Though wealth and innovation alleviate human suffering, biodiversity threats and mass extinction must also be addressed. As the only species capable of reason and deep-seated thought, humans have an obligation to abide by the Boy Scout pledge of leaving the world a better place. Whilst many see climate change as a catalyst for ecological destruction, a larger menace is overpopulation. Indeed, a studied featured in the journal Biological Conservation concluded, “Human population density predicted with 88-percent accuracy the number of endangered birds and mammals.” Thankfully, national income growth and development triggers a decline in population growth rate, in a well-known phenomenon dubbed the “demographiceconomic paradox.” Karan Singh, who previously served as India’s minister of population, famously noted, “Development is the best contraceptive.” Large-scale global trends, however, must be complemented by wildlife protection resources; such funds were crucial to the rebound of the American Bison population. In a stunning analysis, conservation scientist Oliver Pergrams finds that top predictors of conservation activity included GDP, personal income, and stock market index values. Most surprising, however, was that funding for organizations like the Sierra Club and World Wildlife Fund were tightly related to corporate income.
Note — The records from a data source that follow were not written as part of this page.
Every row gives one point. Each copy is the shape, with its points in the same order, turned, moved and blurred by noise. Is it also mirrored, or only turned?
In the rows, zero is written as 128.

Shape (6 x 2)
[[ 99 120]
 [209 135]
 [113 116]
 [ 93 146]
 [ 73  84]
 [161 171]]
Copy 1 (6 x 2)
[[120  95]
 [164 200]
 [132 115]
 [145  85]
 [ 77  73]
 [185 140]]
Copy 1 is: mirrored
Copy 2 (6 x 2)
[[123 110]
 [ 87 217]
 [128 140]
 [105  99]
 [169  95]
 [ 59 160]]
Copy 2 is: only turned
Copy 3 (6 x 2)
[[104 146]
 [208  90]
 [122 145]
 [ 90 119]
 [ 98 187]
 [147  76]]
Copy 3 is: mirrored

Shape (7 x 3)
[[141 109 113]
 [ 73 215 130]
 [ 97 102 142]
 [ 76 186 126]
 [178 101 153]
 [115 203 125]
 [123 108 109]]
Copy 1 (7 x 3)
[[159 136 117]
 [122 106 236]
 [175  87 133]
 [144 106 213]
 [126 120  81]
 [106 136 199]
 [172 131 130]]
Copy 1 is: mirrored
Copy 2 (7 x 3)
[[142 121 141]
 [ 25 123  96]
 [113  83 163]
 [ 49 110 102]
 [147 157 191]
 [ 58 152 100]
 [137 105 132]]
Copy 2 is: only turned
Copy 3 (7 x 3)
[[150  96 115]
 [ 89 131 217]
 [105 115 103]
 [ 91 124 191]
 [183 131  89]
 [135 132 205]
 [137  86 116]]
Copy 3 is: mirrored

Shape (8 x 4)
[[ 76 148 159 146]
 [128  64  84 129]
 [206 169 178 137]
 [ 79 117 197 154]
 [ 87 159 101 164]
 [140 178  70 108]
 [114 145 108 131]
 [ 96  63 151  83]]
Copy 1 (8 x 4)
[[ 76  88 155 171]
 [191 100 136 103]
 [ 49 168  99  70]
 [ 74  90 188 134]
 [126 140 133 190]
 [145 152  60 150]
 [127 131 108 149]
 [130  34 148 102]]
Copy 1 is: only turned
Copy 2 (8 x 4)
[[ 89 103 141 116]
 [156 200 108  94]
 [174  73  60 175]
 [ 77  91 106  89]
 [100 149 157 156]
 [183 145 168 173]
 [137 140 146 138]
 [152 136 119  33]]
Copy 2 is: only turned
Copy 3 (8 x 4)
[[ 97 143 104 101]
 [148 151 151 208]
 [ 97  45 196 108]
 [ 75 118  82 125]
 [112 183 154 110]
 [171 151 199 108]
 [136 149 153 123]
 [156 108  77 181]]
Copy 3 is: only turned

Shape (7 x 4)
[[142 121  80  94]
 [166 123 118 131]
 [155 189 191 125]
 [ 75 161 129 136]
 [172 165  52 182]
 [113 101 112 134]
 [ 92  76 151  69]]
Copy 1 (7 x 4)
[[181 110  73 114]
 [136 111 101  85]
 [ 47 106  67 107]
 [112 129 100 180]
 [152 203 103  80]
 [155 103 127 132]
 [156  28 102 157]]
Copy 1 is: only turned
Copy 2 (7 x 4)
[[127 183 108 158]
 [117 130 122 155]
 [199  78 104 143]
 [172 152 120  74]
 [ 52 129  55 114]
 [122 167 150 121]
 [174 202 185 151]]
Copy 2 is: mirrored

Shape (9 x 6)
[[114 132 138 117 105 139]
 [ 73 115 125 100 137 150]
 [135 124  74 108 122 141]
 [138 116 153 138  95 112]
 [116 116  92  81 115 132]
 [140 166 128  89 152 135]
 [140 133 135 219 100 173]
 [118  87 128  76 133 159]
 [ 66 116 151 188 239 148]]
Copy 1 (9 x 6)
[[154 127 121 109 116 140]
 [136 142  95  90  98 101]
 [116 162 149  70 154 135]
 [176  99 144 132 137 143]
 [126 144 146  78 108 129]
 [ 84 137 139 142 125 121]
 [174 128  65 135 206 164]
 [108 105 113  76 105 124]
 [130 122  46 129 172  15]]
Copy 1 is: only turned
Copy 2 (9 x 6)
[[151 106 120 127 149 127]
 [122 131 127 112 151 165]
 [130 121 107  76 112 109]
 [163  77 136 145 125 112]
 [109 107 118  84 140 119]
 [155 152 147  98 160  96]
 [231 106  80 148  89 143]
 [132  96 148  74 151 155]
 [174 206 180 148  80 213]]
Copy 2 is: mirrored
Copy 3 (9 x 6)
[[134  98 132 101 133 119]
 [ 89  71 143 117 115 138]
 [104  86  75  86 109 117]
 [148 142 124 107 147 125]
 [ 83  90 102  86 122 108]
 [124 100 116 121  80  79]
 [220  97  95 101 130 176]
 [ 85 106 145  72  98 134]
 [134  87 140 200  48 212]]
Copy 3 is: only turned
Copy 4 (9 x 6)
[[143 145 144 103 131 137]
 [134 191 142 129 127 150]
 [ 93 126 101 125 125 131]
 [149 101 166  96 116 138]
 [103 153 113 102 113 154]
 [164 129  78 119 138 148]
 [133  87 187 145 182  79]
 [106 163 128 108 147 183]
 [190 153 158 249 168 163]]
Copy 4 is: mirrored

Given the rise of multinationals in developing nations, and the decline in global birthrates, animal and plant life is in a unique position to flourish.
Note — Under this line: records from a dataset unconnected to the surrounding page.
Every row gives one point. The points of each table are mixes of a few directions, plus a little noise. How many directions does each table use, and how many do they share? Where both have some left over, give the other angles between the two spaces (their principal angles), to ten degrees, smallest first.

First, 4 rows:
[[  0  47  12]
 [ -6 -76 -29]
 [ -3   9  -9]
 [  7  18  25]]
Second:
[[  8 -23  19]
 [-19  53 -43]
 [ -8  23 -19]
 [ -1   4  -3]
 [ 20 -56  46]]
Directions: first 2, second 1, shared 1

First:
[[ 14 -31 -35  66 -72 -36]
 [  0 -36 -27   5 -26 -30]
 [ 10 -13   8  16 -13  52]
 [ -3  30  16 -19  28  -2]
 [-14  24  17 -29  38   4]
 [-14 -19   5 -15  11  28]
 [ 52  -5 -22  39 -48  -9]
 [ -8  24  11 -52  49 -24]
 [-36  29  27 -11  34  14]]
Second, 8 rows:
[[  5   7 -11   2  -8  10]
 [  9  37 -21  55 -43 -11]
 [ -4  22   7  53 -25 -38]
 [  1 -29  -1 -64  34  38]
 [-24 -31  54  -4  34 -55]
 [ 12  16 -26   5 -18  24]
 [  7 -23 -15 -64  26  55]
 [ -6   1  14  18  -1 -25]]
Directions: first 4, second 2, shared 1; angles 50

First, 7 rows:
[[  1  44  21 -62 -22  49   8  -2   0]
 [  2  33 -12  23  -8   1  33   9  28]
 [  3 -47  11  11  44 -34 -49  24 -10]
 [-52  23 -16  73  -7  13   0   4 -43]
 [ 33 -73 -15 -23  20 -35  -8 -30  -1]
 [ -5  43 -18 -12  -8  42  43  -8   2]
 [ 19 -21  25 -10 -22 -39 -29   2  21]]
Second:
[[ 23   9  -8  -6  30 -37   5 -17 -12]
 [-26   0 -51 -33 -11   6 -19  57 -13]
 [-26 -18  29 -42  12 -36  25  -7 -24]
 [-48 -26  38 -44  15   1  37  -2  36]
 [ 46   2  19   5 -31 -26  -6  29 -94]
 [ -4  16 -32  37  -1  17 -27 -27  24]
 [ -1   9  -9  25  16  19  -3 -32  52]
 [ 84   8  33  40  -8  36  14  20  22]
 [-48   0 -18  18 -22  20 -26 -20   8]]
Directions: first 5, second 5, shared 1; angles 60, 60, 70, 80

First, 11 rows:
[[ -3  19   7  12   4  13  26 -31  22  19   6 -68 -54  11]
 [ -3 -19 -17 -13 -10 -15 -23  23 -27 -29  -1  67  57   0]
 [-29  37 -48  -5  31 -49  -3 -66   3 -57   3  71  19  35]
 [-19  -8 -36 -10 -24  -8   1 -17 -26 -39  15  15  28  31]
 [ 19 -41  22  -6 -32  25 -14  63 -22  21  -2  -6  26 -25]
 [ 19 -24  34   5 -25  39   9  39   1  43   1 -69 -25 -20]
 [ -8   7 -16  -4   9 -19  -8 -12  -5 -22  -1  40  20   8]
 [ 11 -21  18   1 -23  26   4  29  -6  23   3 -40  -7 -11]
 [-18  56 -21   8  56 -41   8 -73  33 -23  -6  34 -26  19]
 [ 19 -20  28   1  -7  17  -8  43  -1  28  -8  -9   3 -27]
 [ 14  14  30  12  21  10   9   1  28  36 -10 -34 -40 -20]]
Second (9 x 14):
[[ -1 -32  -6  -5 -52  30   9  21 -27  -1  19 -48   6  13]
 [ -4 -60 -12 -12 -95  57  17  39 -53  -1  32 -94  12  26]
 [  2  40   8   5  60 -36 -10 -25  33   0 -21  59  -7 -16]
 [  0   4   1  -2   6  -4   0  -3   5   0  -1   6  -1  -2]
 [  4  47  10   8  75 -43 -13 -28  40   0 -26  71  -9 -21]
 [  3  31   7   5  49 -28  -8 -19  26   1 -15  46  -6 -12]
 [  0  13   2   3  20 -12  -5  -8  11   0  -6  19  -2  -5]
 [ -2 -41  -8  -7 -64  38  11  26 -34   1  23 -62   8  19]
 [ -1   0   1   0   1   1   0   1   0   1   1  -1   0   0]]
Directions: first 3, second 1, shared 1

First:
[[-17 -23  27  11  56   4  15 -57 -18  31  21   2 -38 -48  21 -67 -69  25
  -47 -40]
 [ 17   4   9   5 -21 -49   2  30   9 -38 -17 -18  43  32 -39   4  55 -34
  -16  27]
 [-33  10 -64 -47 -44   3 -11  10   2  -9  33  -8  46   3  -1  27  33  42
   67  -4]
 [  7  16 -15   1 -11  71 -15  14   5  28 -11  28 -44   4  36  56 -22   5
   46   5]
 [ 37   5  39  35   8   6   0  22   8  -4 -40  10 -27  22  -4  18   3 -47
  -29  24]
 [-26 -15  -8 -20   7 -57  12 -25  -9 -18  31 -27  48 -17 -24 -57  11  23
  -22 -18]
 [ 34 -11  65  43  33 -43  16  -1   1 -15 -34  -8 -11   9 -24 -38  -1 -52
  -79  13]
 [ -1   1  -3  -2  -2   4  -1   0   0   2   1   2  -1   0   2   3  -1   2
    5  -1]
 [-19  15 -49 -27 -27  61 -17   7   3  23  16  18 -15  -4  32  52 -10  36
   73  -6]]
Second (8 x 20):
[[ 31 -45  35   8 -19 -35  -6  28  19 -28  -8  -5   4   9   8 -22 -11 -24
  -63   4]
 [ -4 -24   2 -13 -12 -50   2   4   4 -26  15 -18  38   1 -15 -35  11   6
  -30  -7]
 [-16 -10 -54 -36 -47  69 -29  20  12  21  26  22 -19  -9  57  54 -29  45
   66 -14]
 [  2  50  -4  15   8  -8   9   5  -9  -9 -26  -8  21  28 -47  29  58 -29
   30  30]
 [-11  -3  23  14  46 -20  16 -39 -15  10   8  -7  -8 -23 -12 -51 -19   3
  -36 -18]
 [-11 -37  18  -6  13 -59  11 -23  -5 -14  25 -23  26 -21 -10 -72 -15  13
  -58 -25]
 [ 25  32  -4  14 -24  27 -11  39   9  -7 -37  14  -7  37  -6  66  36 -35
   36  36]
 [-16  41 -14   9  37  76   2 -35 -19  52  -3  25 -54 -20  23  30 -33  19
   54 -12]]
Directions: first 3, second 4, shared 3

The intricate link between wealth, ecosystem health, and human well-being should be instructive, as liberty-lovers try to make sense of the climate change issue. With a new, confident strain of libertarian environmentalism, free-marketers can approach global warming with sobriety and empiricism. As our global supply of fossil fuels slowly tapers off, renewable energy will inevitably have its golden day. The laissez-faire approach, though, emphasizes gradual replacement by market forces, as opposed to rash governmental action. The latter, which threatens to bury the third-world in cost increases and radical readjustment schemes, can only reduce wealth and prosperity. By allowing African and Asian industries to utilize cheap and abundant sources of energy, ambitious locals have a chance to realize their potential and prosper. This narrative of hope, coupled with ecological and humanitarian progress, has promise to unite the left and right on the most pressing issue of our time.